Abandoned railway station in Gozdnica, Poland

Gozdnica was a railway station in the town of Gozdnica, Żagań County within the Lubusz Voivodeship in south-western Poland. The station has been abandoned since 2006.

== History ==
The station was opened by the Lusatian Railway Company as Freiwaldau on 1 December 1896. The line branched off Ruszów, and was built to transport Gozdnica's ceramics and glass industries by rail.

On 1 January 1939, the Lusatian Railway Company was nationalised. The line became a part of the Deutsche Reichsbahn, as a branch line. It took between 18 and 22 minutes for a passenger train to cover the whole 8.42 km route.
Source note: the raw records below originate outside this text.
Here is a tiny trained network, its code and every weight. The questions are about switching its units off for an input and a class, where a switched-off unit gives its printed mean instead of its output.

import numpy as np


def w(rows, s, z=0):
    codes = np.array(rows[::2]) - 128.0
    scale = np.full(codes.shape[1], s)
    scale[-1] = z or s
    return codes * scale


def f(y):
    return np.maximum(y, 0)


def log_softmax(a):
    a = a - a.max(-1, keepdims=True)
    return a - np.log(np.exp(a).sum(-1, keepdims=True))


def net(x, mask):
    res = np.array(x, float).reshape(1, 7) / 4 @ E
    y = f(res @ A[0][:, :-1].T + A[0][:, -1])
    res = res + np.where(mask, y, B[0][:, -1]) @ B[0][:, :-1]
    return log_softmax(res[-1] @ U[:, :-1].T + U[:, -1])


A, B = {}, {}
E = w([
[99,104,246,151,175,6,88,190,235,72],'x0',
[105,63,36,136,88,108,118,161,100,66],'x1',
[57,92,114,94,72,87,129,14,207,222],'x2',
[144,79,182,190,63,183,2,52,47,63],'x3',
[152,125,155,91,101,92,152,116,109,102],'x4',
[138,105,120,77,78,71,143,134,87,76],'x5',
[201,14,77,28,250,120,80,126,100,179],'x6',
],0.0085)
A[0] = w([
[47,82,127,122,87,117,141,58,182,169,63],'n0',
[158,112,154,179,173,74,113,175,136,85,108],'n1',
[116,174,86,110,132,68,198,160,144,152,213],'n2',
[142,112,111,131,97,122,131,97,179,128,105],'n3',
[102,131,168,133,134,104,102,154,161,122,3],'n4',
[91,105,171,184,107,91,145,142,182,100,81],'n5',
[55,236,115,159,92,109,178,120,166,76,112],'n6',
[189,170,105,173,125,149,162,173,28,169,87],'n7',
[165,156,128,148,143,107,97,160,168,89,98],'n8',
[87,173,129,166,82,136,130,154,123,114,86],'n9',
[167,93,135,150,135,145,142,186,128,101,62],'n10',
[132,114,164,150,121,68,75,143,178,111,47],'n11',
[145,106,113,73,187,139,117,125,106,172,159],'n12',
[118,151,157,116,74,128,12,107,97,135,169],'n13',
[170,56,173,177,118,136,55,56,79,109,126],'n14',
[125,122,114,151,139,124,197,190,143,157,111],'n15',
[153,162,159,135,168,136,128,202,68,109,122],'n16',
[118,60,143,95,131,131,124,121,119,192,105],'n17',
[116,152,135,140,130,121,82,104,88,102,165],'n18',
[125,120,138,99,129,126,196,162,139,145,95],'n19',
[105,185,98,95,79,198,168,98,110,110,102],'n20',
[72,182,153,195,72,113,172,119,151,103,39],'n21',
[143,75,150,80,200,92,56,150,165,117,92],'n22',
[41,60,162,97,66,87,131,32,156,210,124],'n23',
[157,124,177,149,127,154,142,210,68,130,159],'n24',
[159,118,89,107,120,167,138,88,91,164,84],'n25',
[113,113,94,69,193,108,178,171,110,170,140],'n26',
],0.011,0.0018)
B[0] = w([
[109,127,141,93,91,203,111,162,162,87,219],'n0',
[82,159,122,74,124,138,96,157,136,167,192],'n1',
[50,121,125,204,213,97,190,153,203,134,212],'n2',
[110,154,166,135,131,175,102,122,115,120,160],'n3',
[125,161,131,111,84,100,124,109,147,139,174],'n4',
[121,163,78,87,81,102,104,64,64,201,210],'n5',
[227,47,139,127,179,135,109,87,98,84,249],'n6',
[112,186,130,84,53,140,106,120,140,151,202],'n7',
[114,173,92,82,34,112,121,125,115,153,170],'n8',
[177,102,139,155,153,143,131,124,110,118,196],'n9',
[128,125,102,110,115,148,103,165,149,97,163],'n10',
[79,180,103,105,129,82,107,68,145,210,195],'n11',
[160,91,138,111,154,114,108,117,96,119,196],'n12',
[85,102,199,207,189,64,150,132,152,143,207],'n13',
[113,101,189,213,215,57,147,162,202,163,228],'n14',
[76,90,165,194,145,114,138,142,174,180,181],'n15',
[88,92,162,43,74,208,121,172,157,51,190],'n16',
[185,56,112,91,88,183,121,101,109,105,180],'n17',
[113,107,133,199,177,100,144,172,177,143,172],'n18',
[87,132,113,149,190,88,174,178,106,145,172],'n19',
[81,187,65,117,125,59,97,82,80,171,209],'n20',
[254,122,94,97,151,99,102,121,59,74,237],'n21',
[228,148,103,92,114,129,38,94,39,171,201],'n22',
[68,104,162,95,77,210,107,195,138,62,253],'n23',
[70,77,176,81,79,159,136,178,174,82,186],'n24',
[140,216,92,85,113,69,99,77,117,199,199],'n25',
[136,72,138,149,162,90,180,130,130,114,204],'n26',
],0.008,0.015)
U = w([
[84,103,178,197,195,94,171,166,164,145,148],'0',
[88,111,166,83,44,235,125,179,138,91,199],'1',
[249,92,125,107,148,142,115,118,59,124,167],'2',
[98,191,103,89,63,101,108,96,97,199,5],'3',
],0.015,0.0019)

Each question gives the input, the list of numbers given to net, and the class t.
The units are the neurons (one row each of A and B). Each row of codes is followed by its name. A weight is (code - 128) times the scale printed after its matrix; where a second scale follows, it is the last column's (A, B and U).
mask holds one flag per neuron, in row order. A switched-off neuron (its flag False) gives its mean, the last column of its row in B, instead of its output. The means were averaged over made-up inputs and are rounded, as every weight is.
A unit's drop is (log p(t) with every unit on - log p(t) with that unit switched off) / (log p(t) with every unit on - log p(t) with every unit switched off).
The circuit of an input: a set's keep is (log p(t) with only the set's units on - log p(t) with every unit switched off) / (log p(t) with every unit on - log p(t) with every unit switched off). Starting from the 12 units with the biggest drops (on a tie, the unit counted first), units are removed one at a time, each time the one whose removal leaves the highest keep (on an exact tie, the one counted first), for as long as the keep stays at least 0.8.
units of the circuit, in order: the units of the circuit, biggest drop first
unit that matters most: the unit with the biggest drop
k most important neurons: the k neurons with the biggest drops, biggest first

After World War II, the area was placed under Polish administration as the Oder–Neisse line became the new border between Germany and Poland. In the summer of 1945, the Red Army dismantled the tracks of the railway line to Gozdnica under 'war reparations'. Since the route was needed to continue the local industry production of ceramics and glass, the line was reconstructed. On 4 May 1947, Polish State Railways resumed railway services with two passenger trains every day, one in the morning, and one in the evening.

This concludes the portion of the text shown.